Magdeburg l Zum Prozessbeginn stellte Rechtsanwalt Carsten Schneider den Antrag, die Öffentlichkeit für die gesamte Dauer des Verfahrens auszuschließen. Das Gericht lehnte den Antrag ab, beschloss allerdings, dass während der Aussage der 64-Jährigen und der Verlesung des psychiatrischen Gutachtens die Öffentlichkeit ausgeschlossen wird. Die Begründung des Verteidigers, dass es sich womöglich um die Unterbringung in einer psychiatrischen Klinik handeln könnte, sah die Kammer nach Einschätzung der Gutachterin nicht.

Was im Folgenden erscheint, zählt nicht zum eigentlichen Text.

Here is a tiny trained network, its code and every weight. The questions are about switching its units off for an input and a class, where a switched-off unit gives its printed mean instead of its output.

import numpy as np


def w(rows, s, z=0):
    codes = np.array(rows[::2]) - 128.0
    scale = np.full(codes.shape[1], s)
    scale[-1] = z or s
    return codes * scale


def f(y):
    return y / 2 * (1 + np.tanh(0.7978845608 * (y + 0.044715 * y**3)))


def log_softmax(a):
    a = a - a.max(-1, keepdims=True)
    return a - np.log(np.exp(a).sum(-1, keepdims=True))


def net(x, mask):
    res = np.array(x, float).reshape(1, 4) / 4 @ E
    y = f(res @ A[0][:, :-1].T + A[0][:, -1])
    res = res + np.where(mask, y, B[0][:, -1]) @ B[0][:, :-1]
    return log_softmax(res[-1] @ U[:, :-1].T + U[:, -1])


A, B = {}, {}
E = w([
[141,9,105,78,133,125],'x0',
[69,71,167,215,46,134],'x1',
[213,122,127,186,156,184],'x2',
[166,90,147,112,59,174],'x3',
],0.014)
A[0] = w([
[107,162,142,169,215,72,160],'neuron 1',
[149,102,162,248,79,127,184],'neuron 2',
[140,50,148,152,78,166,101],'neuron 3',
[136,127,180,139,95,125,158],'neuron 4',
[138,111,137,138,75,137,156],'neuron 5',
[170,197,150,135,113,171,253],'neuron 6',
[123,162,171,133,9,211,138],'neuron 7',
[230,158,88,116,180,167,163],'neuron 8',
[126,32,203,175,112,192,142],'neuron 9',
[65,91,132,151,101,99,55],'neuron 10',
],0.011,0.0057)
B[0] = w([
[38,205,148,217,187,187,209],'neuron 1',
[65,109,74,65,124,208,217],'neuron 2',
[34,201,125,109,106,116,200],'neuron 3',
[103,208,121,177,111,115,157],'neuron 4',
[53,186,211,104,142,118,166],'neuron 5',
[160,96,97,106,244,212,217],'neuron 6',
[75,126,207,235,153,98,204],'neuron 7',
[255,78,26,114,134,211,246],'neuron 8',
[37,218,142,103,132,231,220],'neuron 9',
[171,71,79,100,75,79,185],'neuron 10',
],0.0085,0.014)
U = w([
[130,137,218,201,47,61,96],'0',
[255,100,57,143,168,199,119],'1',
[180,43,134,69,124,44,5],'2',
[35,213,178,205,167,182,185],'3',
[99,182,119,32,62,107,149],'4',
],0.0098,0.0029)

Each question gives the input, the list of numbers given to net, and the class t.
The units are the neurons (one row each of A and B). Each row of codes is followed by its name. A weight is (code - 128) times the scale printed after its matrix; where a second scale follows, it is the last column's (A, B and U).
mask holds one flag per neuron, in row order. A switched-off neuron (its flag False) gives its mean, the last column of its row in B, instead of its output. The means were averaged over made-up inputs and are rounded, as every weight is.
A unit's drop is (log p(t) with every unit on - log p(t) with that unit switched off) / (log p(t) with every unit on - log p(t) with every unit switched off).
The circuit of an input: a set's keep is (log p(t) with only the set's units on - log p(t) with every unit switched off) / (log p(t) with every unit on - log p(t) with every unit switched off). Starting from all 10 units, units are removed one at a time, each time the one whose removal leaves the highest keep (on an exact tie, the one counted first), for as long as the keep stays at least 0.8.
units of the circuit, in order: the units of the circuit, biggest drop first
top k neurons: the k neurons with the biggest drops, biggest first
drop when u is switched off: that unit's drop, to one decimal
input [5,4,8,-5], class 3: units of the circuit, in order	[neuron 9]
input [5,-5,-4,-4], class 2: top 3 neurons	[neuron 9; neuron 6; neuron 8]
input [5,6,-2,-5], class 4: units of the circuit, in order	[neuron 10; neuron 7]
input [4,2,-7,-5], class 2: units of the circuit, in order	[neuron 9; neuron 10]
input [5,-5,-4,0], class 2: units of the circuit, in order	[neuron 6; neuron 9; neuron 1]
input [-1,-2,-6,8], class 0: units of the circuit, in order	[neuron 9; neuron 1; neuron 2; neuron 7]
input [8,1,-2,3], class 4: top 3 neurons	[neuron 1; neuron 7; neuron 6]
input [8,-6,-7,-5], class 2: top 2 neurons	[neuron 9; neuron 3]
input [6,5,-4,2], class 4: top 3 neurons	[neuron 10; neuron 1; neuron 6]
input [-1,1,-7,-2], class 4: drop when neuron 2 is switched off	-0.1
input [5,-2,-4,6], class 4: drop when neuron 2 is switched off	0.0
input [8,-5,-6,-6], class 2: drop when neuron 9 is switched off	1.1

Staatsanwalt Arnold Murra wirft Bärbel S. vor, am 24. August 2019 in Biere, ihren betrunkenen Ehemann erstochen zu haben. Dem soll ein Streit der beiden vorausgegangen sein. Auch in der Vergangenheit soll es immer wieder vorgekommen sein, dass der Hausmeister einer Supermarktkette gegenüber seiner Frau tätlich geworden ist.

Zum Messer gegriffen

Zu Beginn des Streits habe das spätere Opfer seine Frau beleidigt und sie unter anderem als "Hure" bezeichnet. Außerdem habe der 69-Jährige gedroht, sie umzubringen, und sie ins Gesicht geschlagen. Daraufhin habe S. ein Messer ergriffen, dass sie vorsorglich neben ihr Bett gelegt hatte und zweimal in den Bauch des Mannes gestochen. Der 69-Jährige habe sich noch zum Bett schleppen können und sei dort während der Nacht verblutet.

Die 1. Große Strafkammer hat in ihrem Eröffnungsbeschluss vom 22. Juni 2020 darauf hingewiesen, dass möglicherweise auch eine Verurteilung der Angeklagten wegen Totschlags durch Unterlassen und gegebenenfalls die Annahme eines minderschweren Falles in Betracht kommt.